Known rows, with every step that occurs:
zama/seda/fonuf/zaka: [ 34.5  -6.2  16.7   1.8  13.6  15.6  16.7 -11.1   7.3  28.5  -2.6  -6.5
  -8.4   2.5  13.7  -3.8  -0.8  23.5  -9.1  29.7 -10.1  12.8  20.5  12.7
 -21.0 -15.5]
fonuf/ridigal/seda/zaka/zama: [ 17.8 -12.5  19.2  -4.5   4.6  35.0 -25.0 -12.2  21.1   3.6   5.9   9.1
 -17.1  -3.0  23.8  25.0  -6.0  19.2 -17.2  16.1  -8.2   2.0  26.7   4.7
  -3.3 -36.5]
ridigal/zama/zaka/toze: [  8.2  -5.5  33.7  17.3   8.8   8.0  -0.9  -2.6  21.1   2.2   2.9 -13.4
  11.0  -8.1  22.5  35.6 -11.4   2.4 -13.8  14.5   1.7  12.3  46.7  -4.0
  -4.1 -23.4]
zama/seda: [ 37.1  -6.6  17.9   8.6  -2.9   7.1   4.5 -12.0   5.4  24.9   5.8  11.5
  -6.5   9.4  22.9  24.6  -7.7  12.2 -11.1  12.1   0.0  12.5   6.7 -13.8
  -2.4 -15.9]
seda/fonuf: [ -1.6   9.3  -8.0 -13.5  14.4  20.9  12.1  -0.4   6.4  10.1  -5.4  -8.3
  -8.4   7.9  -0.1  13.7  25.2  23.5  -7.8  -1.8  -9.1  22.8   7.1  11.0
 -18.9 -12.3]
toze/seda/zaka/zama/fonuf/ridigal: [ 20.4  -4.5  11.2 -11.0  31.3  19.9  23.0 -13.3  38.4  28.5   2.2   0.3
 -17.3   5.8  30.2  18.9  -9.6  17.1 -27.8  30.2  -5.6 -23.9  38.2  13.9
 -23.0   0.7]
zama/zaka/toze/fonuf/ridigal/seda: [ 22.6  -4.5  27.7   7.4  -6.4  36.2  12.1 -15.6  27.2 -10.7   3.8  -0.7
  -0.3   5.5   5.2  17.4 -22.6  15.9 -19.9  56.7 -30.3 -10.9  23.4 -16.7
   5.1 -51.7]
ridigal/seda/zaka/toze: [ 12.7  -8.7  48.0  13.5  -2.1  41.6  -4.9 -11.4  15.5   5.7   0.3   1.6
   6.6  -3.8  30.8  43.0   2.2  28.9 -24.3  22.3  11.3  13.1  30.1 -11.6
   3.4 -46.2]
zaka/zama: [ 15.4  -5.9  -1.3 -11.0   9.3   4.0  -0.7  10.2  19.9  16.3  -6.7   5.8
  -3.0  13.7  19.2  37.7   0.8  -4.7 -27.7 -14.8   3.2  14.1  31.3 -13.0
 -25.6   7.7]
zaka/toze/ridigal/zama: [ -8.3  -5.7  33.4  20.7  11.4  37.3  -6.3  -4.4  27.6   3.5  -9.3 -17.3
 -10.0   3.3  29.4  53.4   5.4   2.6 -48.8   7.4 -14.2  15.3  30.0  -5.5
  -8.9  -0.4]
ridigal/zaka/toze/zama/seda: [ 30.2  -1.4  40.6   4.8 -14.1  24.0   7.7 -13.2  38.5  35.7   6.6  -7.6
   2.5  -4.5  27.0  45.6 -23.1   7.1 -36.8  29.4   9.4 -10.0  41.0 -28.2
   7.1 -33.2]
seda/zaka: [  4.4  -9.2  14.9  -0.1  13.1  17.3   6.5 -12.3  17.3  17.2   2.4   2.0
  -6.5   3.6  22.1  24.5   7.3  17.6  -9.6   4.9   3.3  -6.4  33.8   0.6
  -7.6 -30.0]
zama/seda/fonuf/zaka/toze/ridigal: [ 25.3 -10.3  36.8  22.1  20.4  40.1  29.6  -6.5  18.9  33.3  -9.6 -15.1
 -10.0   6.6  22.9  11.7   2.2  28.7 -35.3  39.3 -20.3   9.3  29.5   8.4
 -20.3  -7.6]
zama/zaka/toze/fonuf/ridigal: [ 14.1  -2.5  13.2   3.4   3.9  20.0  24.8  -7.7  25.2  -1.9  -0.4  -9.0
  -0.9  11.4   2.1  10.9 -14.6   8.7 -21.1  47.3 -34.9 -25.2  34.8 -13.9
  -3.7 -32.8]
fonuf/ridigal: [  2.9  -2.7 -18.3  -9.6   4.9  13.6 -28.0 -11.9   0.9  -5.8   1.9   1.1
 -27.1   6.6  10.1  13.9  -1.4   5.4  -8.3   7.4 -35.7 -15.9   9.1   0.6
  -6.7 -17.0]
zama/seda/zaka/toze/ridigal: [ 25.9 -17.4  57.7  35.2  14.6  39.0  28.6  -9.4  26.1  41.6   0.0  -0.7
  -2.4   9.2  41.6  37.0   2.3  28.5 -36.4  28.3   2.4   0.5  37.4  -7.3
   2.5 -23.6]
toze/ridigal/zaka/zama/fonuf: [ 17.9  -7.2  15.5   3.2  -2.7  35.9   0.7 -17.7  55.4  25.1   0.6  -5.4
 -26.0  13.7  10.7  31.1 -31.5  -1.1 -38.4  23.3  -7.1 -11.8  18.3   3.1
 -19.0   3.5]
seda/zaka/toze/ridigal: [ -5.9 -13.5  39.1  25.1  21.2  44.6  19.6  -4.9  29.7  23.3  -6.4  -7.4
  -6.0   8.9  33.6  43.0  12.9  23.8 -40.5  14.9  -7.3  -9.5  45.9  -3.7
  -6.1 -21.8]
toze/zama: [  5.7   1.1  -3.1 -14.4  -1.2  17.2   8.0 -10.8  27.7  13.0   1.4  11.0
 -17.2   2.9  22.5  37.1   4.6   8.3 -15.5  -3.8 -11.0  -1.3  30.3 -21.7
 -15.2 -25.6]
fonuf/zama/seda/zaka/toze/ridigal: [ 15.7 -27.2  49.8  39.4   7.7  42.3  13.7  -7.7  20.8  20.3   7.0 -13.2
  -7.0  -2.9  25.7  23.0   0.6  25.7 -35.0  30.5  -6.3   8.2  66.0  -5.5
   4.9  -2.3]
zama/fonuf/zaka/toze/ridigal: [ 11.9  -9.4   9.3  17.5   3.9  29.6   8.4 -13.6  24.2   7.4 -12.7 -20.3
 -20.0  10.6  21.5   8.1 -22.0  12.1 -31.2  45.4 -31.0 -30.5  33.5   2.2
 -33.5   6.4]
ridigal/zaka: [ 12.6  -3.2   8.6  -8.8  -9.5  16.4 -21.6 -21.5  23.0  10.9   8.3  -3.3
 -11.5   0.9   4.2  30.5 -23.8  -3.6 -16.7  15.0  -2.0 -10.7  12.6  -6.4
   0.8 -29.2]
toze/fonuf/zama: [  4.4  -5.1  -2.7 -20.7 -11.5  22.0   5.6 -13.4  21.9 -22.4   3.2 -13.9
 -13.3   5.4 -15.8   6.4  -1.7  -3.8 -25.9  27.9 -27.4   6.8  32.0 -19.8
 -10.3  -0.6]
seda/fonuf/zaka/toze/ridigal/zama: [-10.6  -5.0  26.2   8.4  28.1  42.5   7.2  -2.9  26.2   6.3 -15.9 -34.2
 -11.0  -4.7  15.7  16.6  11.0  15.1 -38.8  25.2 -23.7  13.9  42.7  22.1
 -29.4  -1.9]
zama/zaka/toze/seda: [ 17.3  -6.5  28.7  21.9  22.7  17.6  34.0  -5.5  20.1  19.6   3.0   4.2
  10.5   8.0  27.6  40.9 -15.3  14.1 -26.8  30.7 -10.3 -10.8  40.4 -11.8
  -8.7 -24.4]
ridigal/seda/fonuf/zama/zaka/toze: [  9.4  -6.8  29.6  18.0  -2.1  46.4   5.2  -2.6   8.3 -10.3   5.8 -12.1
   5.6 -10.3  -1.1  13.6   3.4  38.1  -8.7  30.3  -4.5  39.7  37.8   4.4
  -1.0 -28.8]
zaka/zama/fonuf: [ 24.0   1.3  -7.9 -10.6  -1.1   0.9   7.8   4.7  24.8  16.9  -6.6  -1.9
  -7.8  15.7  16.5  19.9 -10.0   2.8 -17.9   1.6   5.2   3.4  25.3  -4.1
 -34.1  21.0]

Rows:
[  9.9   9.9   5.3  -2.2  -7.2  18.8  22.3  -1.0  28.2  14.8  -7.6 -11.5
  -4.9   5.2  27.7  32.4   2.3  16.7 -25.4  18.7  -5.5 -12.4  40.4 -24.5
 -20.0  -7.1] | zaka/toze/zama/fonuf
[ 21.4 -10.1  29.7   3.7  12.2  14.7 -23.3 -21.5  17.3  12.7  11.1  -7.4
 -19.1 -14.0  27.5  13.3  -5.2  11.9  -6.9  21.3  -7.7   1.4  28.4  15.2
   7.3 -27.6] | fonuf/ridigal/zama/seda/zaka
[  6.1   5.0  -7.7 -20.9  12.9  25.0 -11.9  -1.6  25.5  16.6  -0.4 -18.7
 -16.9   0.1  -5.8   9.0   0.3  10.8 -19.2  11.8 -14.8   2.3  20.1  21.5
 -13.1 -10.5] | seda/fonuf/ridigal/zaka/zama
[ 28.4   3.9  26.3   5.2   3.9  28.6   1.1  -7.4  12.6  28.9   2.9 -20.3
  -7.0  -2.2   9.6  10.0  -2.8  25.9 -21.0  37.5  -9.3   2.7  15.2   9.9
   7.4 -20.0] | zama/seda/fonuf/ridigal/zaka/toze
[ 10.9  -9.8  15.6  -1.2  -0.2  38.7 -30.8 -26.2  10.7  -4.8  10.0   9.3
 -23.8  -5.5  19.7  16.8  -4.9  26.2  -5.8  25.8 -18.0  -6.3  11.5   6.4
   7.3 -51.8] | fonuf/ridigal/seda/zaka
[ 21.1  -5.6 -10.8  -5.0  -2.5   5.8  -3.6 -19.9  14.5   0.6  -4.0 -10.7
 -20.6   6.2  10.9  -9.1 -27.7   6.9  -3.5  35.6 -20.9 -27.8  24.3   5.7
 -35.0  -2.0] | zama/fonuf/zaka
[ 14.4  -3.0   7.8 -21.0  41.1  23.2  30.0  -2.6  28.2  26.3  -8.6  -6.4
  -7.7   5.7  17.7  19.7  -1.0  12.6 -39.2  21.2 -12.8   8.2  38.6  14.7
 -43.1   8.2] | toze/seda/fonuf/zaka/zama
[ 44.2 -21.6  19.5  -0.1  10.4   2.3   2.6  -0.7  19.3  29.1  -3.8   1.4
  -4.6   5.3  29.1  16.1 -27.2  -3.2 -27.7  18.8  -3.8  -1.0  47.5  -6.5
 -31.2   2.2] | fonuf/zaka/zama/seda
[ 30.3 -13.4  28.7   8.1   3.4  19.1  15.4  -6.0  22.9  25.6  -5.7  -7.6
  -2.8  -2.4  38.0  25.8 -18.5   9.5 -33.7  34.2 -13.9 -17.4  60.7 -23.7
 -20.9 -21.5] | fonuf/zaka/toze/zama/seda
[ 10.4  -4.7  -2.3 -17.4  26.3  15.8  13.4   8.6  19.1  17.7 -14.0 -15.3
  -6.3   5.0   6.4   5.1   6.5  11.0 -22.8   6.9 -10.1  12.3  42.5  16.4
 -42.7   3.9] | seda/fonuf/zaka/zama
[ 32.5  -7.9  41.4   4.7   5.3  25.8  25.6 -13.0  26.2  24.4   1.0 -10.3
  -0.9   6.0  24.0  14.0   0.7  21.5 -30.7  50.1 -11.0 -16.1  35.9 -12.2
   5.9 -29.4] | zama/seda/zaka/toze/fonuf/ridigal
[  6.3  -3.5  24.5  -9.3 -18.9  30.6  -2.8 -13.3  34.2  -8.6   2.9 -30.5
   1.9  -2.4 -11.5  24.7 -21.0  -8.2 -46.1  44.6 -13.1 -10.5  46.2 -22.9
   3.8 -11.7] | ridigal/zaka/toze/fonuf/zama
[ 27.9 -10.2  49.5   8.3   7.9  11.9  -2.7 -18.6  24.1  24.4   9.3  -4.6
  -1.3 -12.5  33.1  27.0  -2.6  11.4 -11.0  12.7  20.4  22.6  32.8   5.3
   3.1 -25.8] | ridigal/zama/seda/zaka
[  7.2  -0.4   4.1 -14.6  36.4  27.2  24.3 -15.2  17.8  17.6  -4.6  -7.0
 -14.3   2.5  12.5  12.1   0.6  18.2 -27.8  30.1 -23.4   0.6  23.5  17.0
 -32.1  -8.5] | toze/seda/fonuf/zaka
[ 11.9  -6.8  48.2   7.5  -5.2  46.8   7.5 -13.4  31.9  11.4   2.2   6.0
   3.0  -7.6  37.5  49.0   4.2  31.7 -26.9  21.3  11.9   9.6  43.0 -19.7
   1.2 -55.8] | ridigal/seda/zaka/toze/zama
[ 13.2   5.2 -25.4  -8.3  -5.4   8.8 -16.5 -17.5   7.6  -4.9   1.9  -5.9
 -31.0   8.4   6.3  -5.3 -12.0  14.2   2.4  25.9 -31.3 -24.9   0.8   8.6
 -15.5  -2.0] | zama/fonuf/ridigal
[ -4.2   6.2  11.5   3.3  22.8  24.3   0.1   1.3  13.1   1.2  -2.2 -27.7
  -4.7  -9.4   6.8   7.7  12.7  23.6  -7.0  21.2 -21.1  13.3  34.2  26.1
  -6.2 -20.1] | seda/fonuf/ridigal/zama/zaka/toze
[  4.0   1.3  15.5   1.5   7.3  28.7  19.2  -7.8  33.3  20.4  -2.9 -14.8
 -12.0  -2.0  33.0  16.7   6.3  29.4 -16.9  30.7 -10.6 -33.8  58.4  -3.9
 -10.6 -26.5] | seda/zaka/toze/zama/fonuf/ridigal
[ -2.1  -7.2  44.6  22.8  14.2  39.9  15.2 -12.8  40.1  17.0  -5.1 -24.3
  -9.6  -2.1  33.0  31.7   4.2  21.8 -33.0  27.3   1.4  -4.4  45.6  10.1
 -11.2  -9.4] | seda/zaka/toze/ridigal/zama/fonuf
[ -1.0   2.0   8.2 -10.2  19.7  30.5  25.5   3.8  21.7  16.5 -14.3 -23.7
  -4.3  -2.9  16.5  15.2  14.1  23.3 -27.7  21.6 -18.9  -1.5  54.2  -0.2
 -32.9 -17.2] | seda/fonuf/zaka/toze/zama
[  3.3   4.2   2.8 -13.0  -1.0  24.8   4.5  -4.3  18.5 -10.4  -9.5 -17.3
  -7.8  12.7   4.4  22.0   3.5   1.5 -41.0  35.2 -37.1 -18.5  22.6 -22.5
  -7.8 -13.9] | zaka/toze/fonuf/ridigal
[  5.6   9.0   0.4 -19.4  27.1  33.7   3.4 -23.1  24.9  17.5   6.9  -9.6
 -23.8  -1.6   2.6  15.8  -3.7  18.2 -26.1  33.1 -25.9  -8.3   4.1  22.2
  -5.4 -18.8] | toze/seda/fonuf/ridigal/zaka
[ 31.4 -11.2  48.8  22.1   8.9  17.7  22.2  -3.5  14.1  39.2   1.2  -2.7
  10.4   3.0  37.9  31.5   3.5  26.6 -23.5  23.6  15.1   2.8  41.9 -12.5
   2.6 -24.4] | zama/seda/zaka/toze
[ -7.8 -10.0  19.2  27.8  19.3  46.0  30.2   2.9  19.5   4.1  -0.8 -24.0
  -5.4   0.8  -4.8   9.4  13.2  32.3 -19.4  23.8 -25.8  19.6  54.2  14.6
 -11.1  -4.1] | seda/fonuf/zama/zaka/toze/ridigal
[  0.4 -23.2  23.6  39.2   7.0  36.9  11.2  -2.9  18.5  -2.8   5.5 -12.0
  -5.6   2.8   8.3  23.4 -11.7  14.5 -24.5  26.4 -27.7  -0.5  64.1  -6.8
  -4.3  -6.5] | fonuf/zama/zaka/toze/ridigal
[ 20.6   7.1  28.0   2.7   6.8  26.6  40.2   5.2  23.0  37.4  -7.1  -8.8
   4.2   2.2  30.3  35.5  20.4  30.4 -30.8  15.6   3.5  18.4  39.6 -18.4
 -10.2 -16.4] | zaka/toze/zama/seda/fonuf
[ 23.8  -3.7  30.5 -17.9   3.8  23.5   2.9 -28.9  38.0   2.8   7.6 -12.3
 -17.2  -5.4  10.3   3.3  -5.4   5.0 -20.1  45.5 -18.2  -2.8  22.1   2.2
   4.2 -32.0] | toze/fonuf/ridigal/zama/seda/zaka
[ 17.5  -0.1  -0.5 -36.3  -7.1  21.5  -8.0 -17.0  46.3   0.3   1.3 -10.9
 -19.1   9.5 -10.0  14.3 -24.0 -15.5 -38.4  37.1 -26.8 -21.4  19.3 -10.3
  -7.6 -18.5] | toze/fonuf/ridigal/zaka/zama
[ 20.2  -6.4  13.1  -4.7  11.5  11.7  20.0   0.4  34.8  29.5  -3.6  -4.1
  -2.7   8.6  23.0  16.0  -2.7  16.9 -13.6   8.3  16.3  -5.6  46.2   6.4
 -26.5  -0.1] | seda/zaka/zama/fonuf
[ 15.1  -0.6  23.6  -1.4  12.9  12.1  -1.4 -18.3  28.2   2.3  -5.1 -28.9
  -6.9 -11.3  27.8  18.4 -26.6  -0.2 -32.5  45.0  -8.3  -9.1  40.6   6.4
 -28.9   9.4] | ridigal/zama/fonuf/zaka/toze/seda
[ 13.7  -5.0   0.3  -4.8  -9.7  32.6 -42.0 -21.8   1.8 -16.0   7.7  12.0
 -26.9  -0.5  12.6  22.2 -10.2  15.7  -8.0  19.5 -29.8   1.9  -6.4  -2.0
   2.7 -38.2] | fonuf/ridigal/seda
[ 20.1 -11.0  39.6  19.3   6.8  32.4  -6.1 -22.6  31.3  17.5   4.5   2.6
 -24.4   1.6  29.4  38.4  -7.9   5.5 -30.7  13.4  -9.7  26.2   8.8   2.0
  -2.9  -9.8] | toze/ridigal/zama/seda
[ 17.3  -4.1   2.9   5.5  -2.3   9.7   2.8  -7.5  12.2   3.4 -10.9 -22.6
  -7.5   5.7  17.9   2.2 -23.3  10.0 -18.7  40.5 -19.5 -29.6  37.7  -3.4
 -33.1   4.1] | zama/fonuf/zaka/toze
[  6.9 -16.7  41.4  18.3   4.7  64.3  -2.1 -30.7  34.4   7.4   5.4  15.7
 -24.6   5.2  26.3  39.9  -3.1  28.5 -27.2  21.0 -10.1  10.4   8.6   3.2
   0.2 -47.1] | toze/ridigal/seda/zaka
[ 18.8 -17.8   0.7  -9.5  13.9   5.3  -6.6   2.3  20.8  12.5  -9.0  -3.1
  -7.2   6.2  20.8  20.1 -19.7 -10.1 -28.3   7.0 -13.1  -8.8  51.7  -4.3
 -38.8   2.7] | fonuf/zaka/zama
[ 36.9  -0.5  17.3  -6.4  14.9  10.4  26.4  12.2  21.2  40.1  -5.1   0.0
   2.3  11.5  18.4  22.7  11.2  17.7 -23.0  -0.8  14.5  38.3  24.1   2.2
 -22.9   8.9] | zaka/zama/seda/fonuf
[ 44.0 -12.6  19.9 -20.5   2.6  10.1  25.1 -10.1  39.2  17.5  -6.8  -3.2
  -5.5  13.0  10.5   8.5 -25.5 -10.9 -39.5  42.5 -15.5  -6.6  38.8 -18.5
 -30.7  -4.1] | toze/fonuf/zaka/zama/seda
[ 14.9   7.2  17.6  -5.1 -18.5  24.8   6.3 -14.5  42.8  20.9   2.2 -17.6
  -5.3  -1.8  17.2  33.8 -24.5   8.0 -28.6  34.1   2.7 -24.3  38.5 -18.2
  -6.4 -21.7] | ridigal/zaka/toze/zama/fonuf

◆ **The task**: Quote the data above verbatim from its first line to the line that includes "-4.1 -23.4]", with both boundary lines retained.

◆ **Reply**:
Known rows, with every step that occurs:
zama/seda/fonuf/zaka: [ 34.5  -6.2  16.7   1.8  13.6  15.6  16.7 -11.1   7.3  28.5  -2.6  -6.5
  -8.4   2.5  13.7  -3.8  -0.8  23.5  -9.1  29.7 -10.1  12.8  20.5  12.7
 -21.0 -15.5]
fonuf/ridigal/seda/zaka/zama: [ 17.8 -12.5  19.2  -4.5   4.6  35.0 -25.0 -12.2  21.1   3.6   5.9   9.1
 -17.1  -3.0  23.8  25.0  -6.0  19.2 -17.2  16.1  -8.2   2.0  26.7   4.7
  -3.3 -36.5]
ridigal/zama/zaka/toze: [  8.2  -5.5  33.7  17.3   8.8   8.0  -0.9  -2.6  21.1   2.2   2.9 -13.4
  11.0  -8.1  22.5  35.6 -11.4   2.4 -13.8  14.5   1.7  12.3  46.7  -4.0
  -4.1 -23.4]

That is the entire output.